Project Details - Ended
- Grant Number:R21 HS021301
- Funding Mechanism:
- AHRQ Funded Amount:$290,456
- Principal Investigator:
- Project Dates:9/30/2012 to 9/29/2015
- Care Setting:
- Type of Care:
- Health Care Theme:
There is currently a research gap on the effects of health information technology (IT) on healthcare quality and disparities in the ambulatory care setting. Previous research has focused on the inpatient hospital setting, though most healthcare services are provided in the ambulatory setting, overlooking an area of large potential cost savings from hospitalization preventions.
The goal of this project was to use existing data to study the effects of electronic medical records (EMRs), picture archiving, and practice management systems on healthcare quality and racial disparities in the ambulatory care setting. The results may inform policymaking in the area of health IT, where Federal resources are being devoted to promoting adoption to reduce costs and improve quality.
The specific aims of the project were as follows:
- Develop a national panel database that measures the degree of ambulatory health IT in local areas.
- Combine the data on ambulatory IT with local-area panel measures of ambulatory care quality and controls for population and healthcare factors.
- Estimate the effects of health IT on the quality of ambulatory care.
- Estimate differential effects of health IT on different racial and ethnic sub-populations.
Researchers constructed measures of county-level ambulatory care quality and county-level health IT adoption using data from Medicare, the Nationwide Inpatient Sample, and the Healthcare Information and Management Systems Society (HIMSS) Analytics Database. The study team explored associations between the IT measures and ambulatory care quality as measured by local rates of hospitalizations, and also analyzed gender, age, racial, and ethnic disparities.

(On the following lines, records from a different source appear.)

Each named turn below is shown by a few rows before and after it. Which turns, in which order, take the first row of each later pair to the second? The first pair is answered.
Gak:
9.5, 12.2, 0.9, -13.5, 10.0, 1.8, -24.6, -3.9, -1.3, -18.7, 13.6, -15.4, 1.8, 33.5, -7.7, 5.7, 3.2, -14.8, 7.1, -1.0, -9.9 -> 8.1, 0.9, 10.4, -25.8, 7.6, -11.8, -23.3, -5.6, 4.7, -16.9, 20.5, -6.4, -2.9, 23.8, -6.4, -0.7, 14.7, -22.2, -1.0, 1.3, -11.3
7.4, 15.8, -16.9, 9.7, 5.4, 11.4, 2.7, 7.8, -2.7, 0.3, -1.8, -2.9, -3.8, 2.7, -0.6, -9.9, -15.6, -14.7, 9.5, 17.3, -4.8 -> 9.6, 13.0, -14.9, 4.2, 0.9, 5.9, 2.3, 5.8, -3.9, -3.4, 7.4, -7.8, -0.8, 3.3, -1.5, -13.3, -11.2, -21.9, 6.1, 21.0, -6.8
5.2, -5.5, -8.6, -13.3, -12.1, -3.9, 0.7, -10.2, -6.8, -6.4, 9.5, -24.2, 16.8, 25.8, -7.5, 11.3, -3.6, 10.5, -0.7, -9.6, -4.6 -> 1.2, -18.1, 0.1, -24.6, -15.3, -16.7, 1.5, -12.7, -1.5, -4.2, 16.2, -16.1, 12.8, 13.9, -6.8, 3.8, 9.2, 2.3, -7.7, -5.7, -3.9
-1.2, 7.2, -9.1, 13.0, 10.5, 15.2, -6.5, 11.2, 8.1, -3.8, -11.5, 13.3, -19.7, -26.4, 0.3, -22.3, -2.6, -22.5, -0.1, 12.1, 6.6 -> 2.3, 14.0, -14.8, 19.4, 10.0, 23.2, -6.4, 14.2, 3.5, -5.5, -15.3, 6.2, -16.1, -17.9, 0.0, -18.0, -10.8, -18.1, 4.0, 11.5, 5.6
falop:
19.2, 3.7, -28.2, -2.7, -18.2, 6.0, 0.3, -16.2, -15.9, -3.5, 19.3, -11.1, 28.4, 41.1, -16.7, -7.5, 4.5, -25.6, -6.9, 3.7, -2.5 -> 11.8, -21.3, -12.3, -14.9, -7.8, -6.2, 9.1, -23.7, -8.0, 17.7, 1.4, 4.2, 23.1, 41.6, -20.4, 23.9, 7.2, 7.8, -11.5, -23.8, 3.8
-7.9, -20.7, 4.2, -18.5, 3.5, -13.7, -1.8, -7.9, 12.5, 1.2, 0.4, 17.7, -2.4, -19.6, 1.0, -11.2, 16.4, -7.6, -11.0, 0.2, -1.8 -> -1.9, -5.2, -4.9, -12.3, -3.1, -7.7, -6.3, -4.5, 4.6, -11.2, 10.5, 3.8, 4.0, -13.4, 1.9, -25.6, 12.3, -23.9, -7.4, 15.2, -7.5
-12.4, -4.5, 6.5, -4.8, -12.5, 3.7, 14.2, 1.4, -14.4, 2.3, -9.2, -16.4, -2.0, 17.3, -11.6, 2.4, 10.3, 24.3, -8.1, -10.5, -5.1 -> -19.5, -10.3, 15.6, -5.6, -6.8, 1.4, 15.6, 2.8, -4.1, 8.1, -14.9, 2.9, -14.7, -4.4, -8.2, -5.0, 16.8, 20.0, -10.0, -9.8, -2.3
mimo:
-4.6, -7.7, -33.0, 10.5, 3.0, 18.7, -0.3, -0.8, 0.7, 9.9, -9.0, 23.6, 4.1, -26.9, 3.3, -16.2, 12.5, -3.6, 5.0, 29.8, -7.1 -> -8.8, -29.0, -21.6, -5.7, 2.6, 2.6, 3.7, -7.4, 4.3, 22.3, -9.7, 29.7, 2.9, -24.8, 2.9, -0.4, 19.4, 11.8, -4.1, 15.8, -5.0
-5.3, -19.9, 11.1, -24.5, -5.2, -12.7, -3.0, -3.0, 6.2, -2.0, 9.0, 10.4, -3.2, -12.2, -6.1, 2.7, 8.1, -1.0, 1.7, 2.1, 5.5 -> 1.6, -3.2, 0.0, -13.9, -10.5, -4.3, -8.0, 2.7, -0.1, -15.6, 18.0, -1.4, 0.2, -9.6, -4.6, -12.5, 3.6, -17.6, 6.3, 17.8, 0.5
4.3, 6.4, -17.4, 3.8, -7.1, -0.8, 0.2, 6.8, -2.3, -3.5, 1.8, -20.9, 13.4, 17.0, 0.1, -2.3, -11.7, -1.0, -5.3, 7.0, 3.7 -> 1.7, 9.0, -16.9, 14.2, 2.3, 8.7, 1.6, 9.2, 6.0, 5.0, -15.3, -5.8, 4.1, 6.6, 2.0, 4.3, -17.7, 9.3, -1.3, 1.3, 9.2
Fidu:
9.0, 34.4, -12.5, 3.2, -10.1, 9.0, 0.5, -5.0, 2.7, -17.5, 10.9, 4.1, -29.9, -2.2, -22.3, -42.0, -21.4, -2.9, -17.2, 24.2, 7.2 -> 6.0, 36.6, -11.5, 9.4, -4.9, 14.7, 0.7, -3.9, 6.2, -13.0, 2.0, 11.2, -35.5, -4.6, -22.2, -37.3, -26.6, 4.1, -11.3, 20.2, 8.4
-2.6, 18.1, -11.1, 18.8, 0.5, 18.4, 7.2, 4.7, 28.9, -6.4, -23.2, 18.0, -17.3, -6.5, 8.4, -15.1, 1.3, -1.8, 31.4, -1.5, 12.3 -> 6.5, 24.1, -20.8, 18.5, -5.7, 22.8, 6.0, 3.7, 14.3, -9.7, -19.5, -7.9, 0.5, 22.9, 3.0, 0.2, -7.6, 10.0, 34.3, -7.9, 8.5
5.4, -27.7, 2.6, -55.0, -28.9, -29.7, -6.0, -2.5, 4.4, 7.1, 12.3, -20.5, 13.7, 9.7, -15.9, -3.7, 3.5, -12.0, -16.3, -12.4, 12.5 -> -7.2, -29.4, 12.7, -47.1, -17.0, -28.1, -6.3, 1.9, 24.4, 18.1, -2.0, 15.0, -8.4, -25.1, -8.7, -13.8, 7.6, -15.3, -14.9, -11.1, 17.7
6.5, 27.3, -0.3, 18.2, 7.2, 26.9, -4.9, 23.3, 1.5, 9.2, -13.6, 16.6, 20.7, -1.6, -15.6, -4.2, -3.6, 0.9, 4.4, -0.6, -2.0 -> 11.9, 26.5, -3.6, 10.0, -0.5, 23.4, -5.7, 21.6, -7.6, 2.4, -2.7, 2.3, 33.4, 13.4, -19.1, -2.1, -1.2, -2.2, 3.1, 1.1, -6.9
Pairs:
Between the rows of a pair lie two turns.
-3.7, -3.5, -6.6, -1.6, -18.6, -8.1, -9.3, -3.1, 17.9, 5.9, 29.9, -2.6, 12.1, -2.3, 14.8, -15.8, 14.8, -5.1, -3.0, 17.6, 3.9 -> -4.1, 15.4, -14.9, 25.8, -1.8, 15.8, -8.4, 3.1, 21.4, 12.7, 2.1, 8.3, 2.4, -5.4, 16.7, -2.8, -5.5, 10.5, 10.6, 9.5, 8.5 | mimo then Fidu
-1.4, -20.0, 5.5, -15.2, -7.9, -18.3, 6.0, -8.0, 2.2, 14.8, 4.6, 4.5, 6.3, 1.8, -2.6, 14.1, 14.4, 10.5, -9.9, -12.3, -0.9 -> 8.0, -2.6, -5.4, -9.9, -17.5, -11.5, -0.9, -3.0, -8.6, -0.5, 20.1, -14.1, 16.1, 11.4, -3.3, -4.6, 10.9, -9.4, -10.2, 6.7, -8.4 | Gak then mimo
-1.6, 2.4, 10.2, 10.2, -3.1, 0.8, -5.9, 7.6, 25.2, -14.0, 5.1, 35.0, -31.4, -49.3, 9.7, -51.7, 3.4, -45.7, 0.8, 31.3, -1.5 -> 28.4, -3.1, -12.3, -8.7, -19.8, 1.5, 1.6, -9.8, -25.0, -15.0, 7.4, -50.4, 29.4, 63.5, -8.1, 27.9, -22.0, 17.8, 3.7, -9.2, -7.0 | falop then falop
-4.1, -10.4, -2.4, -0.1, 9.6, -0.8, 2.4, -7.5, 12.8, 3.2, -11.9, 18.7, -10.8, -11.4, -10.6, 1.6, -0.9, 0.2, -0.2, -10.5, 0.8 -> 3.7, -16.9, -4.4, -13.6, 0.9, -8.3, 3.6, -12.7, 2.9, -0.1, -1.4, -1.1, 3.5, 9.2, -14.4, 11.3, 0.7, 4.9, -5.6, -15.0, -3.4 | Gak then mimo
2.0, 3.5, -8.3, 0.3, -4.6, 10.3, -5.6, 1.3, 16.2, -11.1, 24.1, -7.2, -9.9, -16.1, 8.0, -16.1, 17.5, -9.0, -0.8, 15.9, 8.1 -> 1.7, 8.9, -12.7, 13.5, 7.7, 23.3, -2.3, 1.8, 17.1, 0.9, -4.7, -3.0, -13.7, -7.6, 5.8, 12.7, 0.7, 21.0, 9.2, -3.2, 12.8 | mimo then Fidu
13.7, 10.0, -15.0, 11.3, -5.0, 16.4, 1.0, -6.3, -17.8, -10.9, -9.7, -18.8, 20.8, 34.7, 0.2, 6.4, -10.8, 0.4, 17.5, 0.1, 2.6 -> 10.2, -12.7, -3.7, -11.4, -9.6, -2.9, 4.8, -14.0, -19.3, -5.5, -0.7, -20.1, 24.1, 39.5, -2.6, 13.6, 2.0, 5.4, 8.3, -7.7, 1.9 | falop then mimo
-5.4, 7.0, -4.1, -11.6, -10.4, -3.1, 1.6, -8.8, -1.1, -3.0, 21.1, 10.4, -14.7, -23.3, 9.0, -52.4, 7.9, -27.9, 9.0, 41.4, -6.8 -> -2.3, 34.6, -20.4, 23.8, 9.5, 35.9, 4.7, -3.3, -4.4, 8.0, -22.1, 10.0, -16.9, -7.5, 7.6, -17.1, -28.4, 11.0, 33.7, 20.4, 1.3 | falop then mimo
2.5, -14.9, 4.7, -9.3, 10.8, -21.3, 10.6, -7.4, 4.7, 4.8, 10.6, -5.9, -10.9, -0.2, -1.1, 3.5, 13.9, -3.5, -4.8, -4.8, 1.5 -> -2.9, -5.9, 3.8, 3.7, 18.6, -9.2, 10.0, -3.2, 12.6, 6.2, -0.7, 8.1, -20.9, -13.2, -0.2, 2.6, 7.1, -2.0, 1.3, -3.3, 4.1 | falop then Fidu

Study outcomes indicated that greater adoption of county-level ambulatory health IT, including EMRs, picture archiving, and practice management, significantly lowered rates of Medicare hospitalizations of conditions that may be prevented by vaccines or effective healthcare management, suggesting improved quality of care. Outcomes also indicated that the largest gains from ambulatory IT adoption, in the form of fewer hospital admissions, were for patients over the age of 65. Younger patients also had a lower admission rate with greater health IT adoption, though the results were not statistically significant. Finally, the study did not find any consistent differential effects of ambulatory IT with regard to sex, race, or ethnicity demographic groups. The measures and models developed in this study may be applied by other researchers for future large-scale evaluations of IT implementation in ambulatory settings.